Funds investing in Japanese markets had been a highlight of the regional concentrations in 2010. Prior to May, many of these funds were en route to their best year since 2003 when the HFN Japan Index was +20.44%; the last time the benchmark produced double digit returns.
Monthly Asset Flow Estimates
• Total estimated hedge fund assets at the end of May 2010 were $2.234 trillion, decrease of 2.82%, or $64.74 billion from April.
• Performance accounted for $66.87 billion of the decrease and investor allocations accounted for a net inflow of $2.13 billion. Net inflows were the lowest since January, the second month in a row of slower rates of increase.
• The core rate of growth (% asset change due to investor allocations/redemptions) was an increase of 0.09%, the second slowest rate of increase since HFN began tracking asset flow data in Q4 2003.
• Through May 2010, investors have added a net $26.46 billion to the hedge fund industry while performance has added an additional $36.04 billion.
The optimistic aspect of the flow data from May is that despite performance losses, investor flows were positive. Additionally, the last time the industry experienced a month of average performance declines, January 2010, it was not followed by a wave of outflows. However, the declining rate of flows since February, along with the recent losses will make June data an important litmus test of the conviction of hedge fund investors.
May Sub-Sector Specific Flows
• U.S. based funds had above average net inflows in May while funds investing in Europe experienced their first net outflows in five months.
• Funds investing in Europe and Eastern Europe were responsible for all net outflows on a regional investment basis in May. This is not a surprise given the heightened un-certainty around many euro-zone economies.
• Equity strategies experienced a slight net outflow in May following three straight months of inflows. Fixed income strategy assets increased more than 1% due to net investor flows, the highest rate in six months.
• Relative value strategies (macro, arbitrage, event driven) were the primary receivers of net positive investor inflows in May.
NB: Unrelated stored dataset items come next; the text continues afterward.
Each row is a point. Each copy is the shape, with its points in the same order, stretched, turned, moved and blurred by noise. Say if it was mirrored as well.
In the rows, 128 means zero.

Shape:
[[ 84 135  82]
 [118 163 148]
 [148 116 117]
 [105 100 157]
 [ 84  99  96]
 [146 155 138]]
Copy 1 (6 x 3):
[[112 173 104]
 [142 144 161]
 [121  97 128]
 [184 125 102]
 [141 154  70]
 [121 118 166]]
Copy 1 is: mirrored
Copy 2 (6 x 3):
[[ 70 130 131]
 [127 158 113]
 [132 105 122]
 [136 143 167]
 [ 81 125 162]
 [143 131  96]]
Copy 2 is: only turned
Copy 3 (6 x 3):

Long/short, distressed and even CTA/managed futures products had net outflows.
May Performance Review
Fixed Income (FI) Strategies
• The average of all fixed income focused strategies was -0.90% in May and +4.60% YTD.
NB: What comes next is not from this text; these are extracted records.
Each row of a before or after table is a point. One or more steps were done to the points. Then noise was added and the rows were shuffled. The steps act on columns, c1 being the first. What was done? A step turns or swaps two columns, mirrors them in a line or flattens them onto one, adds a multiple of one to another, or multiplies or shifts one. Angles are multiples of 10 degrees, from the lower column toward the higher: turns from -170 to 170, lines from 10 to 170 but not 90. Use the fewest steps. Two steps may share a column if one is a turn and the other turns, adds or multiplies; they go together, in the order done. Otherwise the lowest column goes first.

Before:
[[-37 -40]
 [  1 -28]
 [-25  23]
 [-47   5]
 [  4   4]
 [-31  -8]
 [  0 -45]
 [-57  -4]
 [ -2  -8]]
After (9 x 2):
[[ -4   3]
 [  8  -1]
 [-45 -32]
 [-55   8]
 [ -7 -33]
 [-26  34]
 [-18  24]
 [-29 -16]
 [-34 -34]]
Steps: mirror c1 and c2 in the line at 20 degrees

Before:
[[-20  26   8  18  -3  -6]
 [ -5  -3 -16   5 -17   0]
 [ -6   5  -6   3 -14 -11]
 [  7   7   7  21 -12   6]
 [ -2  23 -15   5  -8   6]
 [-15   6  22   4   8   5]
 [ -8  -9  -4  -3 -14   8]
 [ -8  -6  13  -3  20   7]
 [ -7 -14 -16   9 -12   3]]
After:
[[ -9   7   2  22 -37  -2]
 [  7  -9  -5  -1 -42   9]
 [  3  26 -21  14 -10 -12]
 [ -7  -6 -13   0  60   7]
 [ 17 -14   1   9 -36   0]
 [  8   5  -2  -1 -42 -10]
 [-11   6 -24   5  24   3]
 [ 15  -3   4   5 -51  -2]
 [ 14  23   5   7 -24   4]]
Steps: turn c1 and c3 by 120 degrees; turn c4 and c6 by -20 degrees; multiply c5 by 3

Before:
[[-16  11  -2 -14 -21 -32 -17   7 -16 -10  12]
 [ -4 -34  -1 -13   5  -3  -5  -5   4  -1  30]
 [-27  22   5 -13 -10 -15   9  -5 -20  17  -1]
 [ 25  26 -35  -1  -9  27 -13   3  18  -2   2]
 [ -3  24   6   0  -1 -29   0  -7  13  -5   7]
 [  3  12  13   5 -21 -25  -5  -3 -26  -7  11]
 [-25  17   6  -3 -12  40   0  -8  16  -1  -6]
 [-13  -4 -30   9  -6 -26   6  -6  -4  -2  -4]
 [-17 -60   2  -4   2 -27  -7  -3   4  26  -5]]
After (9 x 11):
[[-17  11   0 -14 -22 -31 -19   4 -31 -10  12]
 [ -2  22   6   1  -1 -29   1  -6  29  -6   6]
 [-14  -4 -31   9  -7 -25   4  -7  -8  -3  -4]
 [-26  23   6 -15 -10 -16   8  -7 -39  17  -1]
 [ 25  26 -35  -3  -7  27 -13   2  36  -3   3]
 [-26  17   6  -1 -12  41   1 -10  31  -1  -7]
 [-19 -60   1  -4   2 -26  -5  -1   8  25  -6]
 [  2  11  12   5 -21 -26  -4  -3 -53  -6  12]
 [ -3 -35  -3 -12   5  -2  -7  -5   8  -1  28]]
Steps: multiply c9 by 2

Before:
[[  4  27  30   8 -11  14 -12   0 -24 -10   6  -6  23  -6   3 -24  11   6]
 [-36 -10   8  -9  -4 -10  16 -28  -8  37 -16  24  10  14  46  22 -38 -19]
 [ 10  15  12  -1  -3  -6 -12 -34  -5 -29  19  -3   2  23  -6  -2  26  10]
 [ -4  13  15 -17 -21  15 -17 -18 -21 -14 -52  21 -18   8 -17 -26  -7 -16]
 [ 12   7   7  28  13 -25  -4   9   1  27   0 -12   4  26 -20  22   9  46]
 [ 27  23  35  22  18  -2 -10 -21  20 -21   4 -22  23  -5 -21  13   3  17]
 [-43 -36  -6 -14 -30  27  14  20  14  29 -35  42  -9  11  46  35 -28  -2]
 [ 20   8  15   1  25 -33  20   5   8 -13  12 -28   3   6   6   2  -5  38]
 [-23 -16   7   6 -10 -17   6  34  26  28 -31  28   9  60  45  29 -35   2]
 [  7  14  19 -32 -20  -3 -17  -8  -7   0  -8   6   8 -12 -16  -9  18 -35]
 [ -9  24  27  -5  -1 -15 -18  -3 -25 -34  -1  19   5  -5 -28   8   0   1]]
After:
[[ 28  22  22  21  17  -1 -15 -22  21 -21 -27 -19  24  -9 -23  21   3  20]
 [ -8  13  43 -14 -19  14 -17 -18 -22 -12  31  19 -20   6 -17 -40  -6 -17]
 [-43 -37  18 -14 -31  26  15  18  13  28  30  42 -10  11  45  55 -29   1]
 [-33  -8  18  -9  -6 -11  19 -26  -7  34  11  22  12  16  48  35 -38 -20]
 [ 12   8   7  27  12 -21  -3   8   0  29  -4 -11   2  27 -20  34   7  46]
 [-22 -14  25   5 -12 -18   4  32  24  30  19  30   8  60  45  49 -34   2]
 [ 19   8   5   1  23 -32  20   3   8 -12 -18 -25   3   5   3   2  -4  38]
 [  7  14  22 -29 -20  -4 -21  -5  -8  -1  -5   9   7 -12 -16 -17  15 -38]
 [ 10  14  -6  -1  -6  -4 -10 -34  -6 -31 -23  -4   0  21  -5  -2  28  10]
 [  2  26  19   7 -11  16 -13   2 -22  -8 -24  -7  22  -7   1 -35  12   6]
 [ -9  24  22  -3   3 -15 -19  -4 -27 -33 -18  18   5  -6 -28  14   0   1]]
Steps: mirror c3 and c11 in the line at 160 degrees; multiply c16 by 1.6

Before (13 x 32):
[[-30   7  -2  19  12  -9  -9  19  -2  17 -34  12  35  23   8 -13 -12   4
   -6 -10  23 -23  22 -31  22 -49  -3 -11   0  -4   1   8]
 [ 26  10  23 -22   2  33  29  -7  18 -21  14  39  11  -6   2   7   1   4
    1  13 -48  -2 -26   1   4  15  -2  23  12  -2   1 -23]
 [-29  -4  34  11   4  -7   0  -6 -36  15 -45  -3  25  18   1 -17   8  -7
  -12 -15   6 -10  14 -10  12 -19 -24   0 -10 -13 -18   0]
 [  2   2   0 -23 -11  -9 -15   3  -8  25  14  16  22 -34   0  -3  18 -20
   19  10  20   5   2  17  -2  14 -27   2 -38 -22   4  20]
 [ -2  -7  -5 -27 -13 -20 -25   3   0  35   3  16  -9 -17   5  -7 -10  -4
   22 -17   8  11 -13  12  12  23 -17  10 -10 -28 -37  28]
 [ 16  -3  37  -5 -12  24  16 -14  17  -5  36  35   8  -1  20   7  -3 -21
   10 -11 -24  22   6  16   3  22   8  42  27  11  19 -29]
 [-19   7   8   6 -13  11   7 -23 -13  30 -24   4  20   8  -5 -20  -8  18
  -20 -12  -2 -15  33 -32 -11 -26  10   4 -13   4  -4  13]
 [ 23   8  29  -9 -27  34   3  -5  13 -18  29  52  16  -7 -19 -23  14  -2
    5 -23 -32  36 -19   8  20  17   5  16   8   6  14 -22]
 [  7 -21 -11   1  -3 -23   8  -5 -20  33  17  27  17 -10   0  -5  23   5
   17  -4  11  -6  -3  23  24  15  10  10 -25 -29 -24  14]
 [ -3  11   5  12  -6 -11  26 -11 -15   1 -31 -12  10  23  -2   2 -11  -6
    4 -17  15  -4  31 -29  22 -28  -5 -31 -17   6 -11  13]
 [ 18   3  36 -12 -10  14   4 -33  11 -48  33  60   2  -2  -1  -4   3   1
   -1  -3  -9  13 -12  14 -16  -3   6  24  21   4   0 -19]
 [ 18  -4  27 -27 -21  24   7 -28   9 -21   9  45  23  -5  -5  26   3   7
  -11 -10 -19  18  -7  14  30   0  -5  43  15  10  18   3]
 [-10 -10   6 -17   3 -30   3  10 -19  20 -35  16   4   9  10  -9   8   1
   -1 -16  20  -3  20 -44  12 -19   2   8 -40   0  -7  -6]]
After:
[[ 30 -32   1  18  17 -10 -10  19  -2  16 -32  10 -18  30   8 -14 -13   3
   -5  -8  23 -22  23 -32  21 -50  -3 -12   3  -5   3   9]
 [  7 -20   1 -22 -10  -9 -16   1  -7  24  13  16 -12 -43   0  -3  18 -19
   19   8  20   7   3  19  -2  13 -25   3 -39 -23   3 -18]
 [-35 -14  21 -23   2  36  28  -8  18 -23  16  39   1  -9   3   9  -1   2
    0  13 -48  -4 -26  10   3  16  -3  21  12  -2   2   4]
 [ 10 -13   6  14 -11 -11  27 -13 -15   3 -31 -14   5  33  -3   0 -10  -4
    5 -17  14  -6  32 -24  25 -31  -4 -32 -18   8 -10 -10]
 [-24  -6  34 -12 -11  14   6 -32  12 -46  34  59   0  -3   0  -7   7   1
   -2  -1  -9  12 -11  27 -15  -2   7  26  20   4  -3   8]
 [-30  -4  37  -5 -13  26  18 -15  19  -4  39  33  -7  -2  23   5  -4 -23
   11 -11 -25  21   9  24   5  23   5  41  27  12  24  18]
 [ 16  10  -4 -25 -13 -23 -24   2   2  37   2  18  -2 -25   4  -9 -10  -4
   22 -17   9  11 -17   9  13  27 -16  10  -8 -28 -38 -23]
 [ 21 -22   7   7 -12  10   5 -24 -13  28 -22   4  -8   9  -5 -20  -7  19
  -19 -13  -1 -13  34 -31 -12 -27  10   6 -12   5  -2  -1]
 [ -1   1 -14   4  -6 -27   8  -1 -21  36  18  30 -26 -15   0  -6  21   5
   18  -7  10  -6  -3  17  23  13  12  11 -25 -29 -22 -17]
 [-15 -14  26 -27 -19  22   6 -27   8 -24   9  46 -20  -5  -3  26   2   6
  -12 -12 -20  17  -7  23  29  -2  -6  43  17  10  18  -9]
 [ 26 -18  35  11   4  -8  -2  -5 -33  16 -44  -2 -20  24   3 -16   9  -5
  -13 -14   4 -10  14  -4  11 -20 -24   2 -10 -12 -18  15]
 [  5   3   5 -15   3 -29   0  11 -18  22 -35  15 -10  12   5  -9  10   0
   -2 -19  22  -4  21 -41  13 -20   5   7 -42   1  -6  11]
 [-33 -17  30 -10 -25  34   5  -8  14 -17  29  53  -4 -11 -18 -24  13  -3
    3 -21 -34  35 -19  16  24  15   6  18   6   6  10   9]]
Steps: turn c1 and c32 by -150 degrees; turn c2 and c13 by 130 degrees; add 0.3 times c3 to c24; multiply c14 by 1.3

Before, 10 rows:
[[-10 -19 -19  15   9   3 -21  22 -26   0  20 -27  18 -27  -2  -3  -2  19
   13 -36 -21  25  35  31 -17   0  -2  18   0  27 -14 -19 -23   4  35   6
  -21 -14 -14 -19 -15 -15   7  -7 -24  -5   2 -17  -4  13 -37  13  11 -27
    5  22 -30   5   1   1   1  -8   2   9]
 [ 10 -22 -11  -3 -17 -28   9  21 -24 -11  18  26  -9 -15 -15 -14  26   0
   21  14  14 -23  10 -30  49 -35 -12  35  13 -27 -22  28  24  10 -22   7
   16  30   1 -27   9 -13  10  -7  17 -12  -5   4 -23  18  10   9  28 -15
   20  -4  19  26 -24  11 -35 -17  20 -16]
 [-11 -38 -24  17   6  22   6  19 -28  19  19 -14  13  -6  -1   9  11  26
   -9 -25 -13  12 -11  52   9  -5  -3  18   1  28 -18  -5  -9 -12  25  28
   -8 -40 -30  -5   4 -11 -21  -6 -27 -14  18 -38  11 -14  10  27  -2 -16
   -1  -4 -32 -20   0 -12   4  -2 -12   1]
 [ 17  -3 -20  -3   3   2  16 -13   2 -26  -6  22 -38   6 -18 -33   6  -3
    4  44   5 -10  19 -12  17  -9 -18  49  31  11 -18  13  60 -19   6 -24
    2  39  16 -18  24  -2  26  -6  13   1 -11  23 -41  -5  36   2  11   2
   29  -3  26   1 -39   8  -4 -13   8 -21]
 [ 15   1   3   9 -35   7  25 -11  12   6 -16  22 -25 -16   7 -30  28 -30
   -9  15  -6 -14  23  19  14  25 -40  11  11  13  -2  40  10  -6  14 -23
   40  17  39 -22  30  -3   6 -15  13   6 -11  48 -24 -21  22 -30 -10  11
   29 -28  28  13 -37  -6 -12 -13 -17 -22]
 [  0  11  -6 -20 -11   3  23  -2  -1   0 -23  17 -23 -17   7 -31  35  -6
  -18  34  23 -11  13  -5   9  23 -45  36  -8   8  -7  31  20 -23  29  -7
   19  16   1 -21  38  21  14  35   2  -4 -19  25  -7 -19  22 -33  14  13
   43 -33  44  11 -37  -4   9  20  -4 -10]
 [ 17 -17 -24   7 -35 -26 -29  40 -39  -2  28   0  -2   1 -45 -25  20   6
   20 -18   7 -24  21  -5  26 -36  34  51  15 -26 -25  33  43   9 -29  29
   17  13  -9  -6   1   0  18  11  17  13   0  33  -4  19   9  -7   3 -18
   41  24  -4  -9  16  23 -32 -12  -7 -39]
 [-19 -38 -13  19  20  28 -28  11   7   2  24 -44  31 -21 -14  12   1  51
   -2 -28   7  29  -9  32  11   9   8  -1 -19  30 -22 -30  -4   2   5  19
  -13 -31 -10 -15 -11  -6  -5  -3 -37  11  26 -14   1  -6 -24  23  15 -28
  -13  26 -23  15   6   0 -22  -6 -34   2]
 [-15 -36  23  18  30  31  21 -12 -24   9  -2 -41  14 -20 -11  14  12  32
  -13  -5 -38   7 -15   9 -27  41 -11   2  -9  22  -1 -26 -19  -6  40  -4
  -24 -31  -1 -20  29  -2 -37  22 -41   3   6 -16  34 -31   7  10  -8  -5
   -9   1 -34  11 -10 -16  18  -9   3   9]
 [-20 -41  -3   6  28  20  -4  -9  -2   5  13 -22 -13   4  22  19 -19  39
   -9 -29  -1  22  -8  31 -36  -2 -19 -31 -21  14   1 -12 -10 -15  33 -22
  -29 -17  -5 -16 -12 -26 -16  15 -53  15  11 -24  11 -20   4  19  -6   7
   12   5 -18  19 -26 -14  16  -1   1   5]]
After, 10 rows:
[[ 10 -22  -7  -2 -17 -25  10  22 -21 -13  17  26  -7  24 -16 -12  28   3
  -16  15  11 -24   1 -28  50 -33 -13  37   8 -26 -21  32  22  13 -21   7
   16  34   1 -29  11 -14   8  -6  17 -12  -5   7 -21   2   8   6  28 -11
   18   4  32  26 -23 -13 -32 -13  20 -23]
 [-19 -44  -3   8  29  18  -6  -8   0   3  10 -23 -10  -9  18  20 -18  40
    4 -29  -2  19  -2  30 -36   0 -21 -28 -26  12   0 -15 -11 -12  30 -20
  -28 -16  -6 -17 -13 -26 -15  11 -50  13  16 -24  14  -3   4  14  -2   6
    8 -13 -32  17 -22  12  14  -2   2  21]
 [ -2  14 -10 -21 -11   1  22  -2  -2  -1 -20  16 -20 -15 -17 -30  35  -9
  -16  33  20  -9 -13  -5   6  24 -48  41  -8   5  -9  31  17 -26  26  -1
   16  15   1 -18  40  21  12  33   3  -4 -15  25  -6 -13  23 -29  12  17
   41 -28  48  12 -40  -1   9  22   0   6]
 [-10 -36 -24  17   7  22   4  17 -29  20  20 -12  14  -9  -4   7   8  25
   -3 -28 -16  13   2  51   6  -6  -1  19  -1  31 -16  -1  -7 -13  26  29
   -3 -40 -31  -7   3 -12 -24  -3 -30 -12  23 -37  13  -8  10  25   1 -15
    2  -9 -57 -18  -2  14   5   0 -14  13]
 [-19 -39 -10  20  17  28 -29   9   6   5  24 -48  31  -2   7  12   0  53
  -20 -28   8  30   6  33  11  11   5   0 -17  29 -26 -30  -3   4   6  20
  -12 -32 -11 -14  -9  -9  -5  -5 -36  10  25 -14   5  -3 -24  27  15 -30
  -16  28 -42  12   9   5 -23 -13 -37   7]
 [-13 -35  19  17  30  31  25 -13 -28  12  -3 -42   9 -11  -7  12  12  34
  -20  -3 -38   9   3  11 -31  40  -9   4 -10  22  -2 -30 -15  -7  38  -7
  -25 -34  -3 -21  26  -1 -37  25 -39   2   6 -11  33 -11   8  11  -5  -9
   -9   6 -39  12  -9  22  18  -9   4  30]
 [ 21  -2 -17  -3  -1  -1  15 -11   3 -23  -5  18 -36   5 -16 -36   5  -2
    5  46   6 -10 -11  -7  17  -9 -22  49  27  11 -18  17  60 -16   6 -23
    6  37  14 -18  23  -1  28  -1  16   3 -10  20 -42 -15  36   4   7  -1
   33   8  35   0 -39 -16  -4 -12  11  -7]
 [-10 -18 -19  10   9   0 -23  22 -23   4  19 -27  22  15  15  -6  -5  19
  -25 -36 -25  26 -24  34 -15   2  -3  18   1  27 -14 -18 -25   7  37  11
  -21 -16 -13 -20 -13 -15   4 -11 -24  -3   5 -15  -6  12 -38  16   5 -27
    7  14 -43   6   4 -21  -2  -9   2  -5]
 [ 16   2   4  10 -34   5  23 -10   8   3 -14  22 -29  -7 -11 -33  29 -31
  -18  14  -4 -13 -20  19  14  24 -40  12  11  13  -1  43  10  -4  17 -28
   37  18  35 -25  31  -2   5 -13  13   6 -11  47 -26 -21  21 -30  -8   9
   27 -28  16  13 -38 -10 -11 -12 -18   2]
 [ 14 -24 -22   6 -35 -26 -29  40 -41  -2  26  -1   0  18 -16 -23  20   3
   -2 -19   7 -22   0  -4  25 -31  33  51  11 -25 -23  34  40  10 -29  28
   19  13  -7  -7  -1   0  17  12  18  10   1  34  -3 -14  12  -5   6 -19
   39  50   0  -7  14 -31 -36 -19  -7 -45]]
Steps: swap c14 and c19; turn c15 and c56 by -40 degrees; turn c23 and c60 by -140 degrees; add -0.5 times c24 to c57; turn c50 and c64 by -50 degrees; multiply c50 by 0.7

• High yield strategies fell most, -2.18% and mortgage strategies were only down slightly, -0.09%.
• Fixed income fund assets fell an estimated -0.20% to $534.49 billion. Investors added net $6.06 billion in May.
Equity (EQ) Strategies
• The average of all equity focused strategies was -3.55% in May and +0.65% YTD.
• EQ natural resource sector focused funds fell most, -5.48%, but all sector focused strategies were down for the month.
• Equity fund assets fell an estimated -5.15% to $712.56 billion. Investors withdrew net $5.47 billion in May.
Commodity and Foreign Exchange (FX) Related Strategies
• Broad natural resource commodity strategies were -2.30% in May and -2.24% in 2010.
• Oil/energy related commodity funds fell most in May, -4.08%, but agriculture and metals strategies dropped as well.
• FX strategies were again mostly positive, +0.30% and the group is +3.00% YTD.
Summary Analysis
Global developed equity markets are near flat for June, but some EM countries are showing gains following large losses in May. A fair amount of uncertainty remains on the global economic front and U.S. treasury yields have fallen significantly during the month reaching levels not seen in over a year. Major commodity prices appear to be the beneficiaries of this environment and gold has risen nearly 3% in June at the time of writing. With fund inflows slowing for the third month in a row, should the industry have another difficult month we may begin to see net outflows for the first time since December.